Michael Stuart on 2nd January, 2016 wrote:

Originally sentenced to death. Sentence commuted to life transportation

Phil Hands on 22nd November, 2017 wrote:

Thomas was tried and convicted at the Old Bailey on 11th January 1815 for stealing a looking glass, value 35 s. the property of John Goring. he was sentenced to death but later the sentence was commuted to transportation for life. His occupation at the time was a labourer.
Left England on 20th May 1815.
Ship:- the ‘Baring’ sailed with 300male convicts on board of which 2 died during the voyage.
Arrived on 7th September 1815.
On the ships Indent he was shown as being given “Life”, and was aged 17 years. Description - Complexion, Florid - Height, 5’4” - Hair, Light Brown - Eyes, Hazel. Offence - Burglary.

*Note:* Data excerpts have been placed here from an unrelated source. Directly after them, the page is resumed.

Each row below is a small network's average activation on inputs in which a field has the value named, seen along a few directions.
Values that are neighbours, or in one group, have similar rows; names and order tell nothing.
Strong random noise was added to every row along 2 fixed directions; ignore it. To show where, here is one row again and again, with new noise each time:
[ 503  400 -440 -301  -33 -197  -49 -287 -454  336 -105 -497   50 -342
 -616  179  198]
[ 150 -132 -161 -116 -140  110 -133   87  176  161  -66   22   91 -153
  -40   90   72]
[ 302   97 -281 -196  -94  -22  -97  -74  -95  236  -83 -201   73 -234
 -287  128  126]
[ -40 -179 -288   18 -163  176  151  132  393  -17 -125  204 -242 -123
  271  -40  -22]


E, 10 values:
e7: [   1  369  182  189 -285  123  145  353 -205 -157 -268  237 -134 -102
  -68 -323  -88]
e3: [-178  114   40  166  379 -492  -22 -409 -571  -21  102  -67 -210  316
   49  506 -361]
e9: [ -68 -419  444   31  190 -227 -663  -57 -310  519  315 -137  645  443
 -714  123   48]
e4: [-197 -123  115   54   95   76  365 -104  229 -267  105  185 -230  161
  232 -481  -12]
e10: [ 115  183   60 -195 -138  246   38  124   57  160    5 -202  129  -30
 -126  115 -121]
e1: [ 169  500 -169 -151   28 -167 -192    6 -547  278  -26 -461  310 -188
 -478  -66  360]
e8: [ 102  261  -68  -95   55 -135  374 -209 -100 -326   32 -277 -175  155
  -84 -175   81]
e2: [-109  -43  174  -50   28  -50   32  -19   50    9  -97   90 -169   26
  -78  -41  270]
e5: [ 326  269 -564 -162 -101 -103   30 -136 -206  190 -128 -244  -53 -287
 -212   84  108]
e6: [ -13   -8  479  206  456 -132 -156 -330 -156 -466  325  -87  254 -117
  413  279 -246]
Each value of E is a pair of two hidden parts, and every pair occurs once (2 first parts, 5 second parts).
Changing only the second part turns e5 into e3. e10 has the same second part as e5; what does that change turn e10 into?
Answer: e6
Changing only the second part turns e2 into e9. e8 has the same second part as e2; what does that change turn e8 into?
Answer: e4

J, 10 values:
j6: [ 148  156  -79 -139  -53   -1  -36  -15 -120  156  -82 -124   32 -167
 -184   61  134]
j8: [  -7  114  187   -5   60  -87  159 -117 -127 -170  -12   26 -147  141
  -25   -2 -111]
j7: [ 168  201 -136  -28 -165   38   15  114  -81   25 -144  -86   11 -198
 -178  -88  131]
j4: [-165  -66  169  127   49   44 -167  122  -28   45   97   55  151  145
  136  181 -253]
j5: [  28 -169  -95  -15   98  -97 -193 -109   -6   78   58   47  105  -45
  103  208  -13]
j9: [ -72  108 -599  148  100 -169  520 -303   61 -192 -127   19 -709 -155
  258   28 -124]
j10: [   8 -152  145  -11 -101  234  -22  177  314 -125   38  119  145  -22
  203  -87  -48]
j2: [ 163  223 -213 -158  -47  -18  184  -85  -73   11  -47 -248  -70  -82
 -160  -76  139]
j1: [ -31  -20 -107   -5  -99    4   43   71  -13  167  -39  -18  -49  118
 -212 -120   30]
j3: [-284 -223  488  146  181   -9 -184   36   33 -101  183  180  179  218
  134 -199   72]
Each value of J is a pair of two hidden parts, and every pair occurs once (2 first parts, 5 second parts).
Changing only the second part turns j9 into j1. j6 has the same second part as j9; what does that change turn j6 into?
Answer: j7
Changing only the second part turns j8 into j10. j3 has the same second part as j8; what does that change turn j3 into?
Answer: j2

Thomas addressed a letter on 10th July 1826 to the Superintendent of the Female Factory at Parramatta as follows:

‘I reside at Lower Portland Head, and hold 20 acres of land, which I cultivate for my own support, I am a bachelor, I enjoy the indulgence of a Ticket of Leave and I am in for a wife and pray the indulgence to be allowed to select one from the Factory at Parramatta. I will adieu. Your most obedient, very humble servant,
Thomas (his X mark) Wells’

The letter was accompanied by two supporting letters written by Archibald Bell who was a military officer and magistrate and the other was from John Grono who was a mariner and ship owner who also had substantial land holdings in the Hawkesbury region.
Martha Shaw () was chosen, and Thomas was given permission to marry on 12th September 1826 at Parramatta. Rev. Samuel Marsden officiated with witnesses - James Buckley & Margaret Kelley who were both of Parramatta, Thomas & Martha had 7 children between 1828-1842.

Martha later separated from her family at Wollombi and took up with a James Crawley. They had a son James, born 1845, died 1849, at Wollombi.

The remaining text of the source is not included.